Europe has passed the EV tipping point says EY and Eurelectric report
Despite hitting a milestone in 2025 for EV penetration, fleet electrification still significant hurdles, finds a recent report from Eurelectric and consultancy EY.

Europe has passed a tipping point when it comes to replacing internal-combustion engine (ICE) road vehicles with electric versions, claimed a road fleet electrification report from Eurelectric and EY.
In December 2025, 22.6% of new car registrations were battery EVs. On the other hand, internal combustion engines (ICEs) were 22.5%. For the first time, battery EV registrations surpassed ICE, which EY in the report has termed a symbolic breakthrough.

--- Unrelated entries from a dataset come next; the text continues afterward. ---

Every row gives one point. A path goes straight from each point to the next, and from the last back to the first. The post is the endless flat space through its rows: a point in 2 columns, a line in 3, a plane in 4, and so on, so that a path can go around it. Count how often the path circles the post. Going back the other way cancels.

Post, 2 rows:
[[  2 -16 -24]
 [ 19  46  40]]
Path, 31 rows:
[[ 55  56  36]
 [ 58  51 -15]
 [ 31 -26 -26]
 [ 43  -1  75]
 [ 26 -37 -15]
 [ 35  48  30]
 [ 21  63  30]
 [  5  58 -33]
 [ 32  14  -3]
 [ 68  44  88]
 [ 20  30  52]
 [-27  -1  22]
 [-17  67  11]
 [ -7  66  52]
 [-37 -10  29]
 [ 10 -32   0]
 [ 84  73  69]
 [ 30 -48 -12]
 [ 55   9 -11]
 [ 59  32 -13]
 [ 18 -31   0]
 [ -4 -13   0]
 [-36   2   9]
 [ -8  41  -1]
 [ 15  33 -10]
 [ 26 -44 -82]
 [ 30 -20  19]
 [  0  28  69]
 [-22  69  70]
 [-10 -32  -3]
 [ 41  72  86]]
Times around: 1

Post:
[[ 12 -56  12  32  12   5]
 [-10  29  11 -56 -28   6]
 [-59  12   3   8   5  15]
 [  4 -26  32  27  10 -19]
 [ -2 -43  -6  37   0 -16]]
Path (29 x 6):
[[ 11 -65  26  -7   7  52]
 [  1  -4 -10 -23 -77 -48]
 [-54 -43  11  36  32  -9]
 [-60  18  -4  19  19  -9]
 [  6  32  -7 -21  -8  20]
 [-24  26   5  33 -17 -29]
 [-32  -2 -23   2 -39 -10]
 [-22 -46  27 -15  -6 -28]
 [-37  19 -37 -30 -23 -12]
 [-27  -4  -8 -24  47  91]
 [ -5   1  13  10   9  29]
 [-11  23  57  18  57 -44]
 [ 27 -95  11  17  21  17]
 [ 15 -20 -17   2 -52 -81]
 [ 12  -6  61  32  -6  20]
 [-10 -22 -61  38  -3  49]
 [  6  25  37 -36  11   5]
 [-70  28  -3 -23  -4  10]
 [-13 -54  29  27  -2 -20]
 [ 23 -61 -42  10 -54 -15]
 [ 12 -27  26  27   4  -2]
 [  4   1 -28 -25 -15  12]
 [ 31 -50 -39  45  10  52]
 [-11  12  31  29 -38 -45]
 [-40 -42  11  23  -6  15]
 [  0 -92 -24  79  17 -39]
 [ 35 -52 -17   3   6 -18]
 [ -7 -14  21  13  39  29]
 [-22 -26  58   2  38 -11]]
Times around: 0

Overall in 2025, EVs accounted for 29% of new passenger car registrations in Europe, compared with 48% in China and 12% in the US, said the EY report, prepared for Eurelectric, the federation which represents more than 3,500 European power generation, distribution and supply businesses.
Worldwide, the electric car penetration was 25%, but varied greatly between countries, according to the report. In Norway, for example, 95.9% of new cars were electric last year. In North America, the figure was about 10%. And the member of the European Parliament Thomas Pellerin-Carlin noted that EVs were about half of the car registrations in Vietnam, a relatively poor country.
"Electric cars are not something for the rich," he told Eurelectric's recent E-vision conference in Brussels, Belgium on EVs. "The future of the car in the world is electric."
The growth in commercial EVs is slower. The report highlights that only 12% of new light commercial vehicles and 5% of new heavy commercial vehicles were electric in 2025. Partly that was a result of the fragmented market; buyers range from large firms with hundreds of vehicles to individuals with one or two trucks. The market is also split into dozens of types of vehicle; small, large, short-haul, long-haul, refrigerated, etc.
The report also identified a three-fold increase in the number of public chargers for EVs in Europe between 2021 and 2025, to about 1.2 million. And, although the number is low, there had been a six-fold increase in the number of chargers for heavy commercial vehicles over the same period, to 937.
Big impact
Corporate fleets are important because, as well as accounting for 60% of new car sales and most sales of vans, buses and trucks, they cover the most kilometres. EY said in the report that as a result fleet cars accounted for about 45% of direct road transport emissions of carbon dioxide (CO2), light commercial vehicles about 12% and trucks and buses 27%.
Therefore, full electrification of fleets could avoid about 1 billion tonnes of CO2 emissions by 2030, or about 5% of the projected emissions in the EU and the UK between 2025 and 2030.
For fleet operators, the benefits of switching to EVs would be clear financial savings, claims the report. Lower energy costs of 50—70% and 20—40% lower servicing and maintenance costs would result in cumulative savings of €246 billion ($283.5 billion) by 2030, it said, with 140TWh of electricity replacing 95 billion litres of diesel. Operating costs account for 60—75% of the total cost of ownership (TCO) of fleets, which also takes into account the residual or resale values of vehicles.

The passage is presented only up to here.